OASIS Mailing List ArchivesView the OASIS mailing list archive below
or browse/search using MarkMail.

 


Help: OASIS Mailing Lists Help | MarkMail Help

office message

[Date Prev] | [Thread Prev] | [Thread Next] | [Date Next] -- [Date Index] | [Thread Index] | [List Home]


Subject: [OASIS Issue Tracker] Issue Comment Edited: (OFFICE-3440) ODF 1.2CD05 Part 1 Needs anyIRI datatype



    [ http://tools.oasis-open.org/issues/browse/OFFICE-3440?page=com.atlassian.jira.plugin.system.issuetabpanels:comment-tabpanel&focusedCommentId=21687#action_21687 ] 

Dennis Hamilton edited comment on OFFICE-3440 at 9/29/10 1:48 PM:
------------------------------------------------------------------

Michael, I disagree with your reading.

There is a strong normative statement for anyURI concerning what constitutes a lexically-vaild URI.  
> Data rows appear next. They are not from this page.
Each row is where one point has got to under a steady rotation. How many steps took it there?
The counts run from 0 to 516.
[  6 -18  -4  -2  34  10  29  20  16   4 -17 -16  11  -7 -11   4 -10   3
 -12   7   4  -6 -45  25   4 -15   2  -3   4  -8   0  -5 -10 -44  25 -33
 -12   0   5  -2 -14 -43  26   1   3  13   5  14  27  -7  17   4  -8  11
  -6]	164
[ -1 -44  -3   1  36  31  21 -14  20  26 -14 -18  25   2   2  14 -11   4
   1   0  -6  32 -14  18  14   5  23  -9  15   1   8  -1 -16 -39  37  -6
   0   2   2   2 -23 -10  17  -3  18  16  15  12  26  15  17 -15   7   3
  -9]	283
[  6 -25  21   1   9  10  14  -7  12 -17   6 -10  22  30  -2  33 -20   6
   6  -8   0   8 -18  14  12  19   1  -5  -1  29   7 -18  -1 -45  33 -10
  11  -2  31 -16   1  19  12 -23  -5 -11  22  24  11  -1  30   8  22 -17
  -4]	141
[ -6  -8  14 -15  15  38  19 -33  10   7 -20  -3   7   0   3  19 -28   0
  18  -7 -10  37 -13 -13  16  -4  -5  -3   4   3 -17  -8  15 -36  11  -3
   7  -6  30 -24 -29  24  29  18  12   6  14  19  24  15  24  12  10   3
   1]	188
[ -4 -18  13 -14   1  50  -6 -14  -9   5  -3  -1   4  10 -19  10 -31 -26
 -12   0   1  27 -31  16 -16  -9  -8   1   9   4  12 -27   0 -41   6 -19
  -7  11  28 -10   3  -5  -1   3   9 -16  26  12  10  17  28  10  20  20
   0]	410
[ 19 -12   6  10  34  -4  36   7  -3 -21   2 -15  -2   7  -9  28 -42   1
  13 -12 -15   5 -17  18   4   2  10 -15  -2  13  15  -8  -9 -47  13 -20
   9  -6  15  -6  -6   8   0  -9 -21  -6  19   9  30   7  27  24   6  -4
 -19]	374
[ -5   7  12 -15  22   7  13  -7  14 -16 -26  -5   7  17   3  19 -14 -10
  -5  -3  18   7 -60   6   8   7  -6  10   7  -1   4  -8   4 -54   3 -13
   2  11  16 -25   0  -4  21  11   7   5   5  12  35  15   3  19  15   0
 -24]	363
[ 10 -23  -2  -4  11  40  22  -3  -3   1  19 -28  36  25 -16   5 -39  13
 -17  13   3   6 -13  15   3 -27 -11  -6  12  18  -3  -8  -5 -43   7 -22
   1  -2  12  -8  -1 -39   0  -6  -6  -5  12   7   1   6  26  11  -2   1
   4]	296
[-15 -26  15   2  44  17  13  -3  26 -11  -5 -11  21  -3  -7   9 -13   2
  -7 -12 -17  17 -39  -2  30   5  -3   8   1  24 -12   2  16 -40  33   6
   3 -16  32  -5  -8  13  21  -3   0   1 -15   4   5  11  25   8  -9   2
 -21]	67
[  7 -22   8  17  23  16  24  20   3  -9  -3  -2   8 -13 -28  11 -32  -9
  -8  -8  -3  19 -39  13  -6   0  -5  -5  29  17  -3  15   4 -43   3  15
   7  -7  21 -17  -3 -10   4   9  15   0  -2  -5  22  23  32  15 -14  15
 -35]	447
[ -6   4  -3 -27  17  23   0 -19   6  -1 -16   3  28  17   4  24 -28  -9
   9  -4  -6  29 -32  -2  31  19  -4  -3  -3   2   5 -24  -9 -41  34 -19
  -5 -12  22 -11  -9   6  26  -6  -3   8  22  13  20   6   9  22  15 -19
   1]	422
[ 11 -26 -10  -5  14  40   3 -12   5   7  -6  -9  14 -20  -1  17 -45  12
  -1   0   4  16 -36  -2 -17  10  -6 -10   9  -3   4 -13   0 -40  11  -8
  -4 -18  10 -10  -4  16  10  38  13   7  13   5  28  14  15  20  -7 -25
  -6]	230
[  7   0  26  -2  22   3  13   4  15  -4 -29   6  13 -13 -18  19  -1   7
  -2   1  -5  10 -32   7  10   5  17   3  -6  -8   3 -23  -4 -40  36 -24
  -9   4   9 -12 -36   2  36  14  -1  -3  11  15  34   1  29   8  25  15
  -6]	321
[  3 -12  -6 -18  39  22   4  11   6  -1 -17   5  21 -12 -24  12 -39 -22
   2 -17 -11  29 -37  -4  15  10  -8 -10  12  -4   3  -8  -8 -39  30 -21
  -8 -12  20  12   5   8   5  12   8  10  -4 -12  22   3  12  17  -7  -4
 -24]	170
[  2 -12  -1 -13  21  13  22 -16 -11  16  -3 -16  -1   9  -5  18 -58 -17
  23 -10  -6  32 -14  -2   2  -2   3 -21  22  17  14   5 -23 -34   3 -23
   9 -12  21 -11 -14   7   6 -15  -6  10  25   2  28  16  10  24   3  -9
 -31]	94
[ -2 -18   6 -16  24  34  12  -2   5  29   3 -11  22 -18  -2  36 -37  12
  10 -11  -6  15 -36 -18   3  -1  -3  14  -1  18 -10 -15  -3 -30  16 -28
   7 -10  38  -8 -19   9  11  13   5  13   5 -17  26   3   0   0  -2  -3
 -17]	462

That is different than the statement that they do not expect schema validation for that.   They explain their motivation for not creating a validation on the URL, they do not back off their definition of what it is:

WHAT AN ANYURI MUST BE

In [xmlschema-2] (the normative reference in ODF 1.2 CD05 Part 1), section 3.2.17.1:

"The - lexical space-  of anyURI is finite-length character sequences which, when the algorithm defined in Section 5.4 of [XML Linking Language] is applied to them, result in strings which are legal URIs according to [RFC 2396], as amended by [RFC 2732]."

[RFC2732] adds the use of "[" and "]" for IPv6 addressing to [RFC2396].  These together are the predecessors of [RFC3986].
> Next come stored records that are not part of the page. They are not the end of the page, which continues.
(in the rows, 128 means zero)
Each named turn below is shown by a few rows before and after it. Which turns, in which order, take the first row of each later pair to the second? The first pair is answered.
turn J365:
[123 138 132  96 148 151 102 156 108 106 155 128 114 120 125 113 120 120
 137 155 123 139 147 139 154 124 138 106 103 143 149 140 102 135 123 121
  95 112 123 103 141] -> [120 131 128  99 138 156 104 154 106 106 153 129 108 121 132 123 123 129
 140 149 127 137 144 148 155 126 139 102  96 133 144 140 105 137 123 114
  99 109 126  99 140]
[118 124 100 152 115 141 127 124 142 106 112 107 140 110 141 116 125 122
 130 161 132 142 114 130 123 115 124 132 126 108 106 119 125 138 168 118
 116 141 123 117 127] -> [113 126 101 147 112 139 134 130 150 104 112 115 138 112 139 107 127 119
 129 161 131 142 110 123 118 123 133 139 140 124 113 108 127 129 160 123
 116 145 125 131 121]
[128 131 118 156 117 136 148  95 114 146 113 126 109 148 158 134 127 145
 123 133 137 147 117 171 136 103 103 101  79  81 101 126 145 163 150 119
 153 132 138 106 129] -> [107 130 108 154  97 153 160 121 140 129 105 118 103 147 164 116 116 149
 120 118 121 155  77 170 121 123 138 124 100 112 107  92 143 141 135 139
 149 143 137 120 117]
[163 149 155 127 167 103 141 108 118 146 130 136 117 149 113 115 171 115
  97 120 163 128 130  97  97 138 112 130 124 136 117 156 117 138 124 126
 166 164 114 124 152] -> [158 140 141 145 154 107 134  92 112 154 121 132 110 163 129 126 167 128
  99 122 157 131 127 123 104 127 101 117  94 111 105 158 126 152 128 122
 167 162 122 110 154]
turn J506:
[102 106 105 130  97 150 131 151 152 114 118 103 126 116 146 125 124 143
 135 132  98 127 100 147 144 149 151 134 132 148 131 102 116 123 126 143
 115 125 123 140 104] -> [133 105 113 135 102 150 155 120 118 148 105 126 114 130 140 146 150 137
 136 131 127 160 105 125 128 157 161 120 101 117 124 117 148 137 144 141
 147 122 138 150 128]
[121 148 140 119 139 124 134 149 141 129 134 124 130 134 130 110 129 115
 118 119 135 122 125 109 122 133 126 155 149 145 139 124 131 128 108 133
 123 138 131 126 124] -> [124 142 140 121 132 127 144 142 132 136 125 128 124 138 129 119 134 117
 120 124 139 137 124  99 116 137 135 147 143 137 140 114 142 130 110 136
 129 136 133 132 125]
[130 105 121 143  86 158 140 122 136 130 120 115 120 136 149 131 131 146
 159 151 137 126  74 103 114 136 159 119 115 122 140  92 144 125 129 125
 126 120 135 127 130] -> [154 117 133 144 110 141 134  98 114 139 126 135 121 137 137 149 148 130
 160 159 157 124 110  96 117 126 131 101  92  94 133 119 150 140 138 108
 135 112 139 115 152]
[143 149 134 142 108 149 125 111 119 127 119 162 121 126 122 173 152 131
 137 112 148 151 173 128 127 143 135 128  87 102 112 170 159 158 136 122
 135 143 106 135 159] -> [126 151 138 133 133 135  87 126 141  95 143 141 141 112 115 155 126 130
 135 119 126 112 195 145 141 120 105 141 114 116 115 178 120 155 119 118
 105 133  94 116 145]
turn J82:
[125 113 130 114  97 150 125 101 134  95 129 133 118 169 151 154 106 194
 170 114 151 132 134 124 142 139 142  77 116 115 150  95 181 112 164 128
 150 129 181 147 116] -> [125 108 138 104  92 149 122 114 133  89 136 131 119 157 143 151 104 184
 172 118 141 126 136 106 139 144 150  84 128 137 159  91 181 103 163 129
 142 127 184 162 117]
[145 134 121 118  77 112  89 160 111 109 128 159 138 105 145 130 163 181
 132 119 121 120 102 107 121 133 126 121 119 129 110 131 145 134 161 146
 126 110 145 170 103] -> [142 132 118 121  85 104  85 166 114  99 129 150 143 100 147 126 157 184
 133 126 116 109 105 119 125 131 121 128 124 130 112 128 139 133 158 145
 116 106 137 169  95]
[151 127 137 109 131 135 120 169 117 134 133 145 120 128 110 133 118 120
 125 123 160 111 140 104 101 140 162 145 153 141 125 119 146 139 113 118
 121 128 103 123 152] -> [134 126 129 109 131 128 105 174 134 116 142 136 129 127 113 124 105 123
 124 129 145 100 146 124 114 129 146 153 163 150 120 124 128 137 103 117
 110 123 102 110 141]
Now pairs of rows:
Between the rows of a pair lie two turns.
[109 115  96 139 119 133 102 121 101 122 130 118 140 125 126 134  99 148
 155 127 136 111 146 184 143  88  94  84  97  94 109 143 114 158 136 122
 128 113 106 119 115] -> [ 92 101  83 142  87 159 127 132 119 126 113 112 128 127 140 124  95 153
 157 112 133 137  97 182 131 113 143  92 103 112 113 108 141 145 134 143
 136 118 106 141 107]
J506 J506
[121 125 124 113 140 131 138 144 131 100 137 140 132 130 123 144 108 113
 148 136 104 104 145 162 153  91  92 133 123 118 144 130 111 130 120 150
 110 129 129  98 137] -> [150 118 122 126 136 139 170 116 106 135 123 161 115 145 123 162 137 110
 146 128 134 142 135 141 138 108 109 127  99  99 136 129 147 143 136 154
 144 140 139 116 156]
J82 J82
[118 125 136 122 105 136 156 143 129 134 106 142 127 126 115 140 155 111
 130 103 148 134 108 109 104 143 148 132 138 153 132 112 144  93 120 142
 142 118 128 156 126] -> [125 141 150 117 152 107 116 133 122 122 133 143 144 117 104 151 154  98
 127 120 149 105 161 119 118 108  93 121 134 141 127 151 114 116 127 124
 123 109 125 128 138]
J506 J506
[143 125 114 145 128 139 102 134 142 126 121 135 100 114  91 124 141 124
 129 139 153 127 149 101 132 139 141 138 135 150 126 114 137 125 148 120
 173 143 152 156 143] -> [142 125 111 153 135 130  94 123 130 119 129 133 104 117 101 129 140 126
 129 146 154 121 174 118 140 118 113 127 120 127 114 133 129 144 152 100
 169 135 148 139 146]
J506 J365
[111 133 111 138 133 114 138 125 130 145 128 138 133 144 145 130 139 152
 118 128 124 143 121 139 128 131 128 114 112 123 115 135 132 135 131 114
 140 151 125 117 119] -> [124 134 122 123 148 104 128 115 118 143 133 148 140 133 133 133 144 141
 121 134 124 131 143 116 132 128 124 111 122 127 120 156 128 135 133 108
 138 149 123 121 132]
J82 J506
[ 93 110 127 116 136 154 116 107 135 114 122 115 114 109 110 105 125 143
 122 181 115 107 119 109 130  97 127  81 162 156 160 129 116 111 104 126
 131 116 110 100 110] -> [105 114 140 113 127 159 130 101 136 130 114 134 102 108 104 107 136 130
 120 174 126 128 112  78 119 117 147  86 165 166 164 128 137 104 108 130
 143 121 122 125 125]
J506 J365
[116 120 141 113 103 142 117 176 163 137 119 129 106 117 114 101 105 140
 128 116 102 127 102 108 119 143 135 159 172 179 141 103 114  97 123 144
 123 115 129 154 125] -> [ 97 128 109 148 119 146 114 145 161 141 111 116  91 151 152 106  91 168
 112 116 104 137  99 181 122  99  95 141 127 123 112 103 106 134 122 132
 139 119 134 100 116]
J82 J82
[126 156  95 174 142 135 149  94 147 108 132 113  94 167 170 119 117 117
 104 130 104 131 103 171 120  90 136 161 142 119 137 103 149 144  88 137
 146 135 120 101 108] -> [147 165 126 152 173 121 141 114 147 108 143 123 101 155 140 111 127  94
 107 137 110 120 128 119 112 110 139 186 177 157 155 118 142 124  80 145
 134 142 118 126 118]
J365 J365
[135 146 113 150 135 121 155  90 128 143 125 141 110 162 153 139 134 136
 105 128 146 162 117 156 121 109 110 125  96  86  93 122 150 155 132 119
 150 147 142  97 142] -> [149 137 149 101 127 119 147 136 132 132 132 154 119 116 101 131 139 104
 125 135 134 150 117  69 122 161 167 153 157 164 140 112 151 105 131 141
 123 141 131 161 142]
J82 J82
[128 128 160  91 142 164 123 124 120 130 145 145 110 107 105 130 167  75
 116 133 126 118 142 120 142 117 152 128 152 151 137 136  98 119 135 158
  85 116 135 126 119] -> [ 98 119 136 106 118 179 142 136 141 123 135 129 104 111 121 121 157  96
 111 129 114 124 107 148 143 121 164 133 148 151 136 114 100 116 127 169
  89 130 132 118  99]
J82 J506
[131 153 115 159 183 109 124  87 113 125 135 125 138 164 136 135 116 130
  97 124 149 123 136 136 129  87  92 116 107 103 104 151 142 155 124 147
 129 140 157 120 141] -> [133 151 126 138 196  92 106 111 131 119 146 118 152 147 123 126 110 118
 101 127 143 114 149 112 126  92  88 130 139 124 114 157 127 142 119 148
 104 136 144 122 140]
J82 J506
[101  76 103 132  69 157 118 122 107 114 123 127 135  98 148 149 118 155
 156 129 104 115  95 183 156 132 138  74  76  92 123 122 125 136 152 124
 124 105 129 121 107] -> [109  91 132 103  79 148 126 166 145 105 133 122 138  82 123 120 118 125
 157 128  97 116  91 113 137 172 184 131 152 176 159  99 127  83 124 149
 111 118 120 163 111]
J365 J365
[117 121 124 118 138 118 117 130 157 108 142 109 133 160 123 148 127 111
 130 142 119 128 112 132 133 113 134 126 167 132 141 106 138 109 103 140
 106 135 127 118 119] -> [137 128 128 123 133 122 135 104 129 132 130 131 128 167 114 162 145 109
 129 141 142 147 118 116 133 117 133 114 143 112 131 121 157 126 123 130
 134 135 137 118 140]
J506 J506
[146 137 162 120 161 128 107 142 120 117 146 129 133 129 112 119 129 121
 116 132 119 132 167 118 139 112  83 138 151 132 142 156 123 117 135 116
 105 126 121 114 136] -> [140 131 159 117 153 129 108 150 132 107 147 125 130 120 113 119 119 122
 116 128 113 126 158 125 137 119  98 144 167 142 144 150 120 109 129 123
 107 133 118 127 124]
J506 J365
[140 163 123 117 159 113 119  93 106 117 125 150 116 148 121 123 118 123
  96 131 145 112 158 134 132  93 109 142 110 122  95 151 115 126 141 101
 119 129 117 102 139] -> [109 157 106 123 139 134 121 112 123 102 120 126 116 148 144 113  99 146
  96 126 119 109 126 170 136  91 114 149 114 132  95 126 104 117 134 108
 113 133 120  96 118]
J365 J506
[114 106 147 115 124 111  83 120 122 111 147 121 152  88 117 141 107 146
 109 139 136  77 147 204 158  77  76 122 125 135 123 187  86 148 104 104
 107  79 119 109 141] -> [107  80 133 126  40 165 156 122 120 143 101 144 109  97 132 149 131 167
 121 116 143 159  48 171 126 144 172 135 118 156 129 121 155 128 115 143
 157 105 130 164 142]
J506 J506
[131 124 148 157 134 130 115 104 117 151 109 126 140 134 130 134 142 129
 127 132 128 142 168 139 138 111 113 101 138 118 121 158 140 133 130  99
 146 145  92  97 137] -> [120 124 154 144 143 121  99 124 130 132 119 111 153 121 125 125 134 118
 128 135 113 120 177 135 138 115 113 113 162 139 133 155 132 122 126 101
 130 144  86 104 131]
J82 J506
[121 127 148 128 138 104 107 119 133 132 161 123 150 131 126 121 117 125
 137 139 123 110 145 149 138 107 112 124 107 128 132 127  99 140 135 117
 110 121 132 114 125] -> [120 115 136 128  94 129 139 121 132 147 137 127 126 132 136 121 126 142
 135 125 130 152  99 136 121 140 165 128 113 135 134  97 130 127 137 131
 130 129 134 141 120]
J506 J506
[131 125 122 123 131 113 101 137 134 120 128 151 140 139 110 104 116 118
 133 130 123 126 121 123 116 142 147 121 135 151 114 127 136 138 131 119
 112 124 108 133 122] -> [123 122 108 133 124 125 113 136 136 123 120 154 136 148 124 108 113 119
 129 130 117 135 103 138 110 142 154 116 128 147 109 123 136 141 132 124
 119 126 110 133 121]
J82 J506
[154 144 139 112 141 145 146 104 104 168 111 140 135 128  98 141 115 111
 115 122 157 129 174 154 115 101 102 116 102 124 103 144 139 137 169 108
 158 139 158 122 142] -> [153 131 133 106 119 166 162 113 105 175 100 148 126 118  96 147 118 115
 124 113 152 146 143 141 111 135 140 121 113 146 118 125 160 123 170 123
 167 138 159 153 142]
J365 J82
[123 149 117 140 129 134 137 110 120 149 131 139 131 147 147 117 131 129
 105 128 143 144 137 145 115 111  96 119 111  87 104 151 137 146 137 122
 150 145 142 104 134] -> [104 150 106 135 107 147 153 137 152 140 129 119 122 150 152  99 125 131
 106 120 130 154  96 141 101 140 133 150 141 123 113 115 136 130 116 146
 141 144 144 128 116]
J365 J365
[142 102 131 149 128 143 122 128  99 128  98 149 133 103 145 145 150 110
 152 145 133 140 103 133 127 101 172 121 124 122 157 145 124 156 147 128
 140  77 118 154 148] -> [129 103 129 152 132 142 111 126 106 122 108 141 141 104 154 145 148 119
 155 142 125 124 106 158 129  91 157 113 123 107 150 157 106 163 142 122
 127  76 121 138 141]
J506 J365
[107 132 122 120 136  97 133 143 133 118 142 130 122 123 149 121 139 113
 134 133  97 123 137 148 159 109 107 150 149 113 120 106 129 145 113 139
 146 112 102  98 106] -> [111 129 127 107 126 101 141 153 129 127 137 135 115 120 143 118 145 115
 131 128 103 137 122 126 149 127 130 163 166 135 128  97 141 131 110 150
 154 123  98 121 107]
J506 J365
[103 114 120 117 111 146 122 156 151 112 126 113 125 100 121 126 111 134
 144 123 108 110  96 137 134 152 164 138 159 162 153 105 119 108 128 137
 106 122 124 147 101] -> [109 113 102 140  94 159 145 123 129 135 109 119 106 128 144 136 124 152
 138 115 122 151  79 154 133 152 165 118 116 117 134 104 151 127 142 138
 137 128 134 144 113]
J82 J506
[126 115 117  97 114 135 103 129 109 122 148 146 125 110 107 115 102 139
 112 148 124 100 154 131 138 110 110 131 125 118 142 132 107 143 142 137
 131 125 131 118 122] -> [127 107 115 104  87 153 128 124 105 125 131 149 108 115 115 117 109 141
 118 141 133 127 116 123 128 133 140 128 121 127 142 113 137 131 142 148
 141 134 135 139 123]
J506 J506
[149 161 134 149 164 126 162  86 126 172 112 132 100 166 146 138 142 135
  93 116 173 170 131 114  98 121 122 135 113  98 119 131 158 159 136 120
 159 147 135 117 152] -> [167 155 157 124 158 117 154  92 103 179 119 143 114 149 117 150 148 115
 110 122 178 157 152  74 105 141 129 136 126 118 143 146 156 144 148 117
 154 138 127 138 160]
J82 J365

WHAT THE RESULTING DIFFERENCE IS:

[XML Linking Language] Section 5.4 states a rule for mapping to URIs that explicitly maps more characters than the mapping in [RFC3987].  [RFC3987] does not map characters below U+0080 which are excluded in the definition of IRI reference and of URI reference too.   [RFC3987] and [RFC3986] explain why those characters are excluded.  Furthermore, IRI also excludes from its mapping all code points from U+0080 to U+009F, and many other ones that you can see in the rule for ucschar in [RFC3987] section 2.2.  Note that private-use Unicode code points are excluded from the mapping *except* in the query string rule, iquery.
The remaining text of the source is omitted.